Она знала, что милосердие Никифора есть не что иное, как лицемерие, что пожертвования делаются им только из тщеславия или трусости. Не могло же такое притворство обманывать Бога, как оно обмануло Полиевкта.

«Господь справедлив», — думала она. «Он читает в сердцах людей. Он не принесет ее в жертву Никифору».

Ирина была воспитана своею матерью в страхе Божием и преклонении перед вечной правдой его.

В память матери, она жила эти годы, строго следуя правде и своим обязанностям, как река, которая бежит по привычному руслу, не ища другого пути для своего течения. Но Никифор, подобно камню, упавшему в чистый поток, вызвал мутную тину лжи, которая теперь так загрязнила эту благородную натуру. Он купил ее, как покупают христианских невольников, которых агаряне выводят голыми на рынок, чтобы покупатель мог лучше рассмотреть товар.

Мысль, что, замышляя ее погибель, Никифор воспользовался собственным ее признанием, возбудила в Ирине такое негодование, которое вывело ее из оцепенения.

Она поднялась на ноги, и ломая руки, стала говорить, как будто сам Бог стоял перед ней на том месте, с которого только что ушел Полиевкт:

— Нет, нет, Господи, ты не допустишь такой несправедливости! Ты не для того установил клятву, — чтоб она служила орудием пытки в руках палача! Ты — защита страждущих, Ты снисходительнее к любви, чем к ненависти! Ты обещал милосердие сознающим свою слабость перед искушениями дьявола! Ты знаешь, что я была чиста; я мечтала посвятить Тебе свою жизнь, я хотела предстать перед Тобою невинной, я отказалась от этого только ради братьев. Не моя вина, что чувство во мне возмутилось от насилия, сердце взволновалось от страдания… Я полюбила, потому что не пощадили меня. И если забыла свой долг, то потому, что и купивший меня в полное рабство злоупотребил своим правом!

Ирина смолкла. Выражение досады на ее лице, вызванное воспоминанием о Никифоре, сменилось нежностью. Любовь, опять наполнившая ее душу, вызвала перед ней дорогой образ Дромунда. Он представлялся ей таким, каким она видела его в первый раз на набережной Буколеона, привязанным к столбу, полным мужественного спокойствие, мечтательно-грустным перед надвигавшейся смертью, освещенным сиянием золотых лучей заходящего солнца.

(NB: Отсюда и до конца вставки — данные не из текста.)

Rows are points. The last column is the point's height on a tilted bowl or saddle (a function of degree 2), plus a little noise. Count its main directions that bend up, bend down and stay straight.

Points (11 x 3):
array([[-159,  -85, -127],
       [ -90,   39,  -66],
       [  61,  -82,  -83],
       [ 128, -221, -193],
       [ 353, -100, -265],
       [-152,  -17, -106],
       [ -65,    3,  -62],
       [ 111, -126, -114],
       [ 121, -136, -127],
       [ -36,  198,  -83],
       [-343,  154, -275]])
Directions: 0 up, 2 down, 0 straight

Points (11 x 3):
array([[-264,  -41,  -50],
       [ 101, -201, -179],
       [ -51,   15,  -21],
       [-256,  -33,  -52],
       [ 246,  -65, -269],
       [ -59,  114,  -57],
       [  51,  -90,  -72],
       [-138, -101,  -14],
       [ 349,  120, -376],
       [ -35,    3,  -23],
       [-217, -162,  -27]])
Directions: 0 up, 2 down, 0 straight

Points (15 x 4):
array([[-206,  -31, -151,  -38],
       [  98, -156,  -67,  -12],
       [  13,   96,  155,  111],
       [ 126,  101,    5, -133],
       [-322,  190, -283,  280],
       [  70,  139,   18,  -61],
       [-251,  212,   54,  137],
       [ -49, -177,  -37,   25],
       [-234,  285, -241,  381],
       [-164, -180,  -69,  -52],
       [  62, -301,  -78,  141],
       [ -19,  -74,  191,  207],
       [  26,   -7, -119,  -44],
       [ 117,  -58,  132,   62],
       [   3,  241,   78,   86]])
Directions: 2 up, 1 down, 0 straight

Points (18 x 4):
array([[ 108,  308,  114,  257],
       [ 140, -140,  143,  -47],
       [ 178, -399,  115, -135],
       [-139, -233,   39,  143],
       [  47, -276,   37,  -31],
       [ 191, -166,   90,  -46],
       [-252,   29,  276,  350],
       [   1,  124, -113,  115],
       [ -15,  118,  -79,  103],
       [  77,  173, -161,  163],
       [  -8,  190, -134,  143],
       [ -89,  -72,  262,  114],
       [ 143, -196,   16,  -36],
       [  49,  276,  -97,  171],
       [ -60,  124,   27,   97],
       [  21,   47,  -77,   78],
       [-116,  104,  -78,  144],
       [  84,  126, -240,  213]])
Directions: 2 up, 0 down, 1 straight

Points (15 x 4):
array([[-278,    9, -148,   47],
       [ 144, -151,   15,  124],
       [ 144,   55,  -74,  115],
       [ -31,  -63, -170,   80],
       [  83,   50,  211,    9],
       [  42,   51,  -32,   40],
       [-114,  170, -234,  166],
       [ 146,  349,  -72,  223],
       [ 138,  -90, -229,  259],
       [ -73,   61, -243,  131],
       [ -34,   26,  173,   23],
       [ -48, -294,  -94,  125],
       [ 321,  -30, -149,  372],
       [  45,  215,  325,   32],
       [ -49,  -19,   -1,   14]])
Directions: 2 up, 0 down, 1 straight

Points (21 x 5):
array([[   5,   48, -207, -267,  -30],
       [  97,   14,   63, -105,  -70],
       [-223,  -23,  132,  356,  408],
       [ -59, -210,   46,  126,  124],
       [ -77,  -72, -191,   54,  -12],
       [-159,   72,  -65,  -33,  -78],
       [  40,  -96,  158,  -38,  -53],
       [ 153,  111,  -43,   20,  -29],
       [ -37,   24,  117, -132, -145],
       [-281,  -41,   31,  -34,   -9],
       [  16,  107,  215,  190,  -94],
       [ 149, -109,  -35, -316,  241],
       [  13,   42,  142,   -3, -146],
       [ 181,   98, -276,    8,   67],
       [-376, -128,   26,   28,  243],
       [ 293,   -4,  -57,  388,   14],
       [ 109,  286, -111,  -41,  180],
       [  85,   95,  -40,   33,  -68],
       [  26,  -50, -132, -167,  -49],
       [ 128,   15,  217,  -98,  -61],
       [ -66,   74, -508,  186,  292]])
Directions: 2 up, 0 down, 2 straight

Points (25 x 5):
array([[-106,   64,  182,   -5,  -67],
       [-172, -187,  348,  217,  -62],
       [  86,  213,  114,   97,   78],
       [-176,  -12, -107,  -19,   78],
       [-117,   61,  164,   58,  -83],
       [  77, -179,  213, -155,   83],
       [  89,   36, -156,  159,  148],
       [ 130,   75,  112,  183,  150],
       [-121,  107,   44,  106,  -42],
       [  25, -130,    8,   91,  -65],
       [ 253,  -43,  -57,  483,  431],
       [-185,  -30,   26,  -42,    4],
       [ 254,   28, -249,   -5,   15],
       [ -40, -148, -318,   28,   42],
       [  21,  108,  -84, -132,   38],
       [ -49,  143,  139, -183,  -86],
       [-129,  114,   -1, -124,   35],
       [ 186,  -67, -140,  -81, -136],
       [ 278,  111,  159,  -54,  -36],
       [  44, -155,   31,  -47,  -55],
       [  52,  -62, -137,   93,    0],
       [ -34,  142, -299,   -2,  388],
       [  19, -347,  259, -249,  343],
       [ 161,  -24,  120, -149,  -91],
       [ 426,  100, -114,   80,  111]])
Directions: 2 up, 2 down, 0 straight

Points (27 x 5):
array([[ -77,   80,   83,   -6, -100],
       [ 149,  211,   20,  -78, -100],
       [ -99, -272,  279,  -19, -437],
       [  15,  -73, -182,  -97, -100],
       [ -47,   64,  -89,   80, -152],
       [-153,  205, -152,  388,   31],
       [-263, -110,  101,  -49,  -72],
       [ 193,   17,  106,   85,   -3],
       [-121,  102,  124,   -7,  -52],
       [  51,  270,  223,   69,   69],
       [-250,   45,  261, -118,   29],
       [ 117, -108,  -73,   23,  -44],
       [  47,  -22, -115,  200,  -86],
       [ -31,   20,  -37, -197,  -45],
       [  82, -284,    8,   83,  -44],
       [ 256,  258,  200,  -38,  172],
       [ -27, -347, -255,  -62,  173],
       [  97,  108,  -11,  153,  -99],
       [ 104, -194,  184,   -4, -138],
       [-232,  -85, -315,  -69,   62],
       [ 269, -212,  -98,  106,  203],
       [ 135,  130, -174,  -31, -280],
       [ 107,   37, -153,   18, -173],
       [  93,   17, -184, -111, -177],
       [ 280, -256,  -42,   75,  223],
       [ 324,   72,  187,    0,  218],
       [  25,  101,  214, -109,    5]])
Directions: 3 up, 1 down, 0 straight

Points (45 x 7):
array([[-411,  -23,   -5, -195,  -29, -134,   40],
       [ -41,  -52, -168, -508,  -67,  -98, -212],
       [  86,  -81,  153, -213,   30,  150,  122],
       [  40,    8, -124,  -37, -252,  106,  120],
       [ 124,  -12,   42,  -27,  -17,  -33,   75],
       [  68,   14, -174, -126,  -34,  242,   84],
       [ 106, -183,  140,  -19,   72, -102,  220],
       [-347,  -52, -106,  218,   88,   20,   73],
       [  45, -246,   79,   39, -118,  261,  200],
       [  26,   17, -135,  -20,  178,  -15,  -30],
       [  67,  169, -316,  165,  182, -203,   78],
       [ 139, -206,  -47,  -14, -135,   30,  175],
       [-424,   81, -203,   90,   64,  125,  127],
       [ 147, -161,  -13,  150,  -59,   61,   44],
       [ 127,  245,  131,   59,  126,  -87,   75],
       [-325, -182,  -30, -103,   75,    1,  111],
       [  34,  287, -183,  -85,  -19,  -17,   76],
       [ 314,  -67, -113,  222,  103, -268,  302],
       [ -12,  -38, -163,   32,   -2,  149,  -25],
       [-140,  -50, -163,   58,   38,   -3,   30],
       [ -77,  -42, -154, -285, -148, -178,  -12],
       [  11,  -55,   53,  143,  -13,  106,  -43],
       [-319,  -79,   21, -150,  231, -261,  219],
       [ 239,  118,  100, -131, -141,  264,  272],
       [-215,   67,  -39,  190, -185, -123,  160],
       [ 115, -331,   65,   97,   29, -139,  360],
       [  35, -111,  140, -105,  -38, -117,  123],
       [-120,  368,  191, -185,   92,   85,  126],
       [  -2,   19,  -34, -126,   78,   17,   -5],
       [ 158, -215,   30,   93,  -76,  -18,  175],
       [-354, -161,  -46,  -17, -100,  -45,  146],
       [ 241,  258,  -36, -192,   93,  261,   99],
       [  87,  -68, -156,  -11,  187,  179,  -69],
       [  87,  -67,    5, -163,  132,   99,   38],
       [-233,   17,  182,  244,   69,  -79,  123],
       [ 287,   -4, -363,  229,  -21, -164,  129],
       [ -24,  -25,  -76,  197, -125, -106,   75],
       [ -76,   84,  191,  -99, -124,  -81,   80],
       [ 213,   87,  241,   -6,  128,   78,   99],
       [  75,  -56,  198,  -37,  233,  -12,  108],
       [ 211, -163,   61,   52,  -56,  -38,  188],
       [  80,  181, -362, -188, -129, -357,  379],
       [ 136,   84,  -21,  -66,   86,  -27,   21],
       [ -77, -145,  -40,  193, -232, -208,  230],
       [-104,  215,  175, -202, -393,   53,  203]])
Directions: 4 up, 1 down, 1 straight

Points (49 x 7):
array([[ 225,  149,   16, -104,   25,  -82,  167],
       [ 303,   74,  -61,  -95,   59,   -3,  147],
       [ -88,  173, -109,   32,  -10,  -99,   14],
       [-115,  -28,   46,   91,  222,   80,   67],
       [ -47, -131,   14,  -45, -240, -155,  -33],
       [-221,   42, -399, -203,   17,  104, -386],
       [ 139,  128, -118,  124, -240, -106, -142],
       [ -64,   14, -235,  346,  128,   85, -214],
       [-285,  129,   -6,   88,  -39, -155,    1],
       [-287, -220,   16,    9,  201, -241, -173],
       [ 175, -330, -141, -111, -187,  145, -120],
       [ -65,  181,  340,  182,   68,   91,   80],
       [ -84,  -47,  -72,  125,  108, -242,  -28],
       [-106, -263,  237, -235,  -22, -323,  -50],
       [ -25,   -4,  223,  -53, -284,   44,  -42],
       [ 160,   57,  149,  163,  -27, -205,   70],
       [  20,   19,   47,    3, -237,   36,   -4],
       [ 130, -119,  113, -292,   42,    7,   51],
       [  -8, -141,  -40,   36,   82,   -6,   92],
       [ 333,   67,   19,   18,   57,  231,   57],
       [ -91, -228,   52,  175, -416,  -51, -314],
       [  43,   84,  168,   61,   77, -303,  184],
       [ 104,   11, -125,   92,  131,  153,   84],
       [  30,   58,   72,   48,  209,  -11,  173],
       [-112,  160,  -36,   44,   28,   50,   81],
       [-166,  237,  132,  -19,  124,  129,  141],
       [  25,  -80,  -48,  260, -100,  -96, -102],
       [-152,  267,   -4,   86,   30,   -1,   51],
       [  47,  247, -249,    5,  254,  114, -108],
       [ 134,  -95, -297,   94,   -6,  213,   -6],
       [-132,   95, -168,  404,   17, -142, -367],
       [ -68,   -4, -174, -153,   68,  182,  -32],
       [ 312,  275,  193, -188,  -62,  210,  -90],
       [-155,   40,   14,   44,  -35, -155,   75],
       [  34,   60,  119,  -31,  -72,   83,  120],
       [   3,  137,   98,   22, -156,   13,   75],
       [ -58,   63,   41,    0, -332, -194,  -89],
       [-136,   67, -330,  378,   60,   34, -367],
       [ -38,   20,   98,   83,   74,  -71,  146],
       [ -95,  -16, -161,  295,    4,  -27, -143],
       [-158,  178, -136,  -13,   22, -170,  -50],
       [-180, -112,  232,   13,  -50,  -40,   81],
       [ 279,  116,  -91, -270,  140,  -24,   68],
       [-132,  -11,  -49, -186, -340, -124, -165],
       [ -62,  126,  105,  135, -375,  112, -184],
       [-254,  409,  -76,  226,   78,   16, -201],
       [ -30,  104, -390, -219,   45,   81, -319],
       [   1,    1,  116,  -72,  123,   87,  168],
       [  75, -190, -148,  151,  167,  -94,   -4]])
Directions: 0 up, 4 down, 2 straight

Points (48 x 7):
array([[  46, -120, -104,  -29,  103,  307,  -13],
       [-121,  134,  -51,  425,  122,  -18,  206],
       [  -6,  260,   48,   80,   27,   33,   62],
       [  26,  249,  142,  168,  -34,  -49,    7],
       [-354,  108,   64,  -60,   13,  259,  239],
       [  42,   89,  -24, -116,  -79,  149,   54],
       [  -4,    6, -211, -156,  -61,   94,  103],
       [  15,   -8,  -53,  215, -166,  100,  107],
       [ 170,  303,  160, -138, -145,   90,   90],
       [ 202,  153,  -67,   50,   -8, -297, -124],
       [ 223,   31, -104, -160,  -11, -189,  -95],
       [-231,  362,  -69,   61,  -88,  142,  289],
       [  50,  133,   89,  116,  106,   75,   38],
       [-239, -257, -371,    6,   -6,  256,   29],
       [-140,  -94,  247,  172,   76,  107,  174],
       [ 119,   99, -156, -146, -161,  157,  171],
       [  62,   61, -358, -219,  -39,  -89,  286],
       [ 202,  138,    2,  271,   36, -157,   13],
       [ 147,  294,  237,  -96,  149,  -70,  -66],
       [  53, -181,  123, -276,  -82,  136,  -80],
       [  66,  -40,  175, -274,    0,  128,  -62],
       [ 199, -246,   26,  -10,   14,  149,   -2],
       [ 112,   72,  120, -100,  102,  225,   63],
       [  49,  155,  -19,  116,  102,   18,   41],
       [ 308,    3,  133,  -27, -142, -230, -241],
       [  28,   71, -149,  -67, -164,   36,  106],
       [ 100,  -22,    3, -180,  -61,  -62, -103],
       [  78,   86, -276,   76,   19,   17,  159],
       [  71, -198,   41, -322, -192,   27,  -51],
       [ 112, -231, -150,  432,  -41,  174,  252],
       [  -2,  122, -146,  162,   44,   92,   90],
       [  69,  211,  148, -101,  207,  178,  162],
       [  -9, -158,  -97,  -90, -389,  144,  265],
       [ -61,  178, -102,   46,  131,  169,  124],
       [  94,  -38,   52,  -41,  145,  181,    2],
       [ -27, -103,   14,   14,   20,  113,  -16],
       [ -47,   37,  -12,  167,  -97, -121,   63],
       [  11,  195,  -56, -218,  -43,  114,  135],
       [ -57,  381,  143,  -98,   85,    2,  145],
       [  -3,  136,   12,   51,   40,   10,   14],
       [ 279, -220,  139,  153,   39, -147,   30],
       [-327,  223, -168, -272, -119, -216,  478],
       [ 218,  -63,  -48,  202,  298,   13,  192],
       [  94,  -96,  208,  186,   75, -229,    2],
       [ -70, -192, -170,  221,  245,   71,  149],
       [-138,  128,  376, -142,    6,   75,  158],
       [  71, -217, -151,  276, -135, -186,  289],
       [ -49,   39,   38,  -45, -138, -242,  -41]])
Directions: 4 up, 1 down, 1 straight

Points (77 x 9):
array([[ -78, -158, -360,  140,    3,  -57,   35,  -12, -122],
       [ 196,  -42,  125, -170,  101,   91,  -76,  181, -157],
       [  72, -234, -230, -506,   88, -261, -201,  250,  163],
       [  30, -144,  -73,    8,  119, -130,   36, -288,  105],
       [ 315,   25,   70,   54,  -30,  199, -145,  279,  -87],
       [ 234,  -20,  266, -173,  226,   87,  322,  123, -194],
       [ 109,   71,  -12,  111,  234,  106,   16, -119,   66],
       [  87,   68,  -52,  -43, -118,  -50, -199,  -78,  -32],
       [ 239,  255,  180, -154,   17,  103,  -79,  -74, -253],
       [ 188,  109,   87,  129,  238,   17,  -12,  -60,   19],
       [-115,   52, -144,  -12, -104,  328,   99,  101, -132],
       [ -35,  114,  -19,   28,   29, -129,  104,  376,   21],
       [-126, -222,  192,  -16,   57,  177, -209, -111,  -97],
       [ 214,  253,  134,   90, -465,  -55,  -62,  110, -415],
       [ 255,  -67,  125,  -90,  106,   78, -113,   20, -112],
       [  64, -249,   57,  -47, -143,   27, -146,  -56,  -97],
       [ 105, -115,    7,  -75,   40,   -4,   11,  -98,   30],
       [-128,  -12,   -1, -174, -296, -221,  285,  192,   22],
       [ -95,   55,   83, -200, -346, -135,  -84, -196, -277],
       [  95,  250, -109, -187, -158,  -31, -136, -259, -118],
       [  68,    7,  -47,  250, -220,  184, -255,  230,    9],
       [  -5,  206, -145,  184, -200,    6, -115,   46, -136],
       [  74,  -58, -222, -182,   41, -164,   70, -108,  247],
       [  11,   10,  -12,  292, -151,   38,    3, -209, -172],
       [-307, -234, -105,  -36,  354,  -17,  197, -238,   92],
       [ 130, -132,  105,  -27,   86,  157,  130, -105,  -75],
       [ -80,  -65,  111,  154,  221,  117,  213,  272, -194],
       [ 212,  -21, -176, -154,  101,  -88,  -14,  130,  150],
       [ 159,   64, -156, -130,  -17,  177, -105,  -90,   55],
       [ -64,  -23, -150,  -27,   42,   65,  184,  -95,   52],
       [-185, -272,  -16, -281,   96,  128,   41,  -31, -104],
       [-104,  -36, -163,  195, -114,  103,   84,  220, -173],
       [ -43, -152, -233, -188,  205, -198,   81,   42,  334],
       [   4,  -57,   37,  111,  128,  -29, -203, -175,   34],
       [ 172, -266, -130,  -12,  299,  216,  132, -101,  -89],
       [   6,   95,   77,   69,  309,   74,  389, -166,   48],
       [ 160,  -88, -173,  -79,   -7,  134,  138,  -66,   29],
       [ -49,  -50,   46,  -87,  143,  153,  257,   94,  -67],
       [ -74,   65,   21,  -18, -197, -219,   42,  229,  -31],
       [ -61, -310,   90,   43, -330,   96,  -37,   12, -202],
       [ 221,  137,  -87, -312,   68, -123,   67,  251,  165],
       [  38,  241,  207,   28,  -88,  117, -276, -177, -200],
       [ -52, -137,  178, -236,  150, -247, -160, -131,   53],
       [  56, -216,  332,  226,  -24,   55,  -25,  -27,  -98],
       [ -81,  -31, -189,   71, -145,  -79,    0,  125,  -43],
       [  17,  107,  205,  154,   13, -187,   35,  -57, -136],
       [  68, -115,  -31, -160,  131,  104,   11,  -39,   20],
       [ -34,  -53,  -17,  -17, -109,   37,  -57,  167,  -20],
       [ 103, -107,  175,   98,  -19,  122,  -10, -162,  -73],
       [ 309,   10,  297, -243, -111, -254,  -83,  -86, -476],
       [  60, -206,  -63, -167, -274, -241, -178,  -79, -124],
       [  10,   91,  -24,  149,   72, -100,  -98, -232,  -29],
       [  71,  284,  234,  226,  198,  121, -221,  176, -186],
       [  57,  -17,  -31, -144,  -99,   68,  -99,  234,  -25],
       [-148,  -33,   18,  118,  168,  190,  255,  167, -201],
       [ 134, -189, -210, -170, -249, -114,  -48,   45,  -32],
       [ 154,  157,  -92,  233,  309, -135, -159, -183,    1],
       [ -23,  525,  134,  -55, -114,  134, -106,   45, -340],
       [-143,  133,   30, -335,   48,  141,  -58,   23,  -20],
       [ 457,  -80,   -8,  129, -226,  116,  141,   33, -117],
       [  27,  -32,  -29,  -17,  164,  108, -109,  250,  -62],
       [ 190, -209, -397,   59,   56,   82,   55,  244, -133],
       [ -56, -263,   88,   95,   25,  276,  -42,  183, -231],
       [ -89, -251, -244,  -73,  102, -107,   10,   49,   74],
       [ -94, -103,   63,  -56,  213,   10,  -19,  140,  -10],
       [ -28,  231,   30,  186,  -60,   11,  178,   79, -151],
       [  63, -217, -155,  145,  306,  150,   84, -217,  -12],
       [  84,  186, -161,  149,  -26,  -94, -198,   91,  -59],
       [-200,   97,  175, -105,   64, -106,   63,  169,   -3],
       [-314, -134,  -24, -186,  -28,  438,  173, -161, -395],
       [   1,   32, -191, -113,  115,  104,  -33,  -87,  135],
       [   9, -221,   96, -104,  -73,   28,  -25,  -98,  -86],
       [ -83, -230, -128,  -92, -314, -100,  -28,  -85, -128],
       [  -6, -257,   -4,   45, -283, -184,   83,  -23, -162],
       [ -26, -211, -103,  -58,  206,  195,    8,   78, -125],
       [ -87,  -61,  175,  -79,   25,  110,  110,  245, -151],
       [ -46,  -36, -148,  -22,   13,   91, -180,  100,   24]])
Directions: 1 up, 4 down, 3 straight

Points (71 x 9):
array([[  -1,   -6, -143, -151, -366,   72,  161,  165, -134],
       [-153,  -51,   79,  118,   69,  -37,   16, -148,  -89],
       [  89, -122,  117,  103, -100,  126,  -76,  275, -188],
       [ 257,   58, -260, -218,  135,  -34,  -46,  -61,  -85],
       [-255,  -56,   25,    6,  146,   54,   37,  -62,  -98],
       [ 135,  121,  167,  192,   57,   86,    5, -126,  -45],
       [ -53,  294, -130,   13, -126,  -88,  196, -143,  -66],
       [  53,  -18,   47,   52,  -87, -120,  163, -103,  -64],
       [-200, -188,  106,  -54, -256,  197,   45,  169, -155],
       [ 197,  -37,    8,    3, -198, -302,   71, -193, -134],
       [  11,  150,  135,   95,  250,  264,  -36,  -95,  -85],
       [  96,   -6, -308,  111,  -56,  154,   40,  220, -146],
       [ -67, -131,   61, -498,  121,  -40,  -40,    6, -158],
       [ 217,  366,   -5,   66,   42, -161,  184, -227,  -85],
       [ 163, -125,   -8, -115,  368,  -19, -159,  -22, -159],
       [-187,  -76,   75, -233,  -52, -320, -259,  162, -197],
       [ 332, -212, -119,  -19,  -37,   10,   75,  -37, -183],
       [ 304, -205,  350, -118,  -27,   15, -145, -131, -223],
       [-169,  167,   42, -281, -339,   53, -160, -293,  -80],
       [-164,  171, -157, -128,  162,   33, -165,  -46,   -9],
       [-300,  -15,  222,  189,  223,   37, -139,  -23, -234],
       [  28, -145, -114,   80,  158,  -82,   24, -267, -130],
       [-111, -120, -244,  235,  -63,  178, -106, -149, -140],
       [-326, -326,  304,  235,  140,  222,    4,  -37, -407],
       [ -44,  -39,  -16,  -96,  179,   47,  -55,  -12,  -35],
       [-148,   91, -145,   17,  157,   36,   47, -169,  -56],
       [-237,  151,  188, -206,  260,  104,  -43, -122,  -93],
       [ 143, -304,  127,  -34,  -43,  -77,   50,   91, -210],
       [  83,  264, -125, -314,  -29, -233,  168,  275, -276],
       [-169, -307,  316,  -25,   32, -368,   75,   -1, -377],
       [ -45,  117,  -28,  -48,  -65,  -92,  190,  283, -176],
       [  -4,  161,  226,  -40, -238,  217, -132,  249, -118],
       [ -67,  -23, -116,   60,   11, -213, -159,   88, -100],
       [  -1,  138,  -27,  -28,   48,  -21,  -33, -177,   12],
       [-186,  118, -175, -220,  179,  -40,   78,   85,  -91],
       [-133,   74, -180,   85,   68,  122,  114,   77,  -90],
       [  14,  -46,  140,  139,  -26,  103,  127, -128,  -58],
       [-143,  209,  -83, -135,  114,  -54, -261,   14,  -13],
       [  53, -120,  251,  127,   13,   45, -278,  153, -195],
       [ -60,   16,   32, -166,   56,   60,   61,   63,  -33],
       [-220,  227,   27,   22,  115, -163,  343,  -32, -202],
       [  33,  351,   72,   39,  112,  218, -294,  -97,  -45],
       [  -1,  -53,  278, -106, -444,  -56,  229,  112, -204],
       [ 137, -152,   94,  -15,  -41, -120,   15,  -16, -106],
       [ 104,  128, -165, -127,  330,    2,  -33,  137, -121],
       [  13,  -14,    7,   20,  109,   60, -234, -152,  -36],
       [-170,  106,   67,  -10,  100,   28, -178,  148,  -62],
       [  70,   -8, -274,  119,  204,  -20, -148,  -88,  -91],
       [ -52,  -39,   98,  194,  -12,  -73,  151,  -45, -112],
       [ -85,  -33,   14,  -70,   -7,  130, -124, -213,  -12],
       [-157,  125,  133, -378,  395,  127,  -75,   -9, -160],
       [ -60,  117, -388,  142, -173,   15, -275,  360, -157],
       [-182,  -99,    0, -190,  115,    1,  272,  136, -182],
       [ 372, -229,  178,  207, -163,  218,   -1,   76, -328],
       [  78,   74,   16, -115,  -28,  200,  -34,   34,  -10],
       [-136,   38,   79,  -62,   93, -221,  233,   62, -172],
       [ 110,  -84,  295,  -41, -190,  -68,  238,  -38, -116],
       [-283,  184, -114,  -83,   -5, -126,   45,  -59,  -78],
       [ 233,   77,  -88,  -80, -157, -266,  112,  -16, -137],
       [-112, -118,  110, -284,  -34, -127,    5,  -85,  -93],
       [ -21,  -52,  301,  -42,  161, -125, -134, -102, -120],
       [ 227, -133,  196,   40,  154,   15,  241,   11, -197],
       [  73,  -62,  -23, -174,   56, -400, -104,  234, -252],
       [ 291, -195,   87,  130, -145, -295,  -90,  252, -364],
       [ -15,  -77,  -57,  -48,   74,    4,   56,  -96,  -37],
       [ -21,  154,  -21,   42,   -1,  111,  -72,   39,    0],
       [  39,   -4, -150, -213, -117, -144,   48, -163,  -52],
       [-123,  152,   39,   19, -156,  299,  -50, -104,  -23],
       [ 155,  332, -104, -187, -262,  -79,   85,   -7,  -93],
       [-159,   -8,  -31,   98,   18,   26,  -69,  -11,  -50],
       [ -78, -209,  133, -232,  160,  -54, -107,  166, -170]])
Directions: 0 up, 7 down, 1 straight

Он был там и она стояла перед ним. Как могли очутиться они друг перед другом, если не было на то воли Божьей? Когда Евдокия с братьями пришла за ней в ее спокойное жилище, не была ли она тогда занята своими домашними хлопотами? Не достаточно ли было какой-нибудь случайной встречи в дворцовом саду, другого пути, которое они могли легко принять, машинально избирая только более удобный для ходьбы склон, чтобы никогда не увидеть того, кто изменил ее судьбу? Бог, которому она ежедневно молилась, не мог отвернуться от нее в такую решительную минуту! Если он покинул ее в слабости, то как же может теперь так осуждать?

Она жаждала опять услышать тот голос, то пение, полное мольбы, мужественной решимости, которому отдалось ее сердце. Да, ее унесло тогда словно ветром, подняло в высь над миром, в царство любви, где не нужно видеть, где не хочется понимать, где можно носиться как вольное, счастливое облачко.

Перейти на страницу:

Все книги серии Всемирная история в романах

Карл Брюллов
Карл Брюллов

Карл Павлович Брюллов (1799–1852) родился 12 декабря по старому стилю в Санкт-Петербурге, в семье академика, резчика по дереву и гравёра французского происхождения Павла Ивановича Брюлло. С десяти лет Карл занимался живописью в Академии художеств в Петербурге, был учеником известного мастера исторического полотна Андрея Ивановича Иванова. Блестящий студент, Брюллов получил золотую медаль по классу исторической живописи. К 1820 году относится его первая известная работа «Нарцисс», удостоенная в разные годы нескольких серебряных и золотых медалей Академии художеств. А свое главное творение — картину «Последний день Помпеи» — Карл писал более шести лет. Картина была заказана художнику известнейшим меценатом того времени Анатолием Николаевичем Демидовым и впоследствии подарена им императору Николаю Павловичу.Член Миланской и Пармской академий, Академии Святого Луки в Риме, профессор Петербургской и Флорентийской академий художеств, почетный вольный сообщник Парижской академии искусств, Карл Павлович Брюллов вошел в анналы отечественной и мировой культуры как яркий представитель исторической и портретной живописи.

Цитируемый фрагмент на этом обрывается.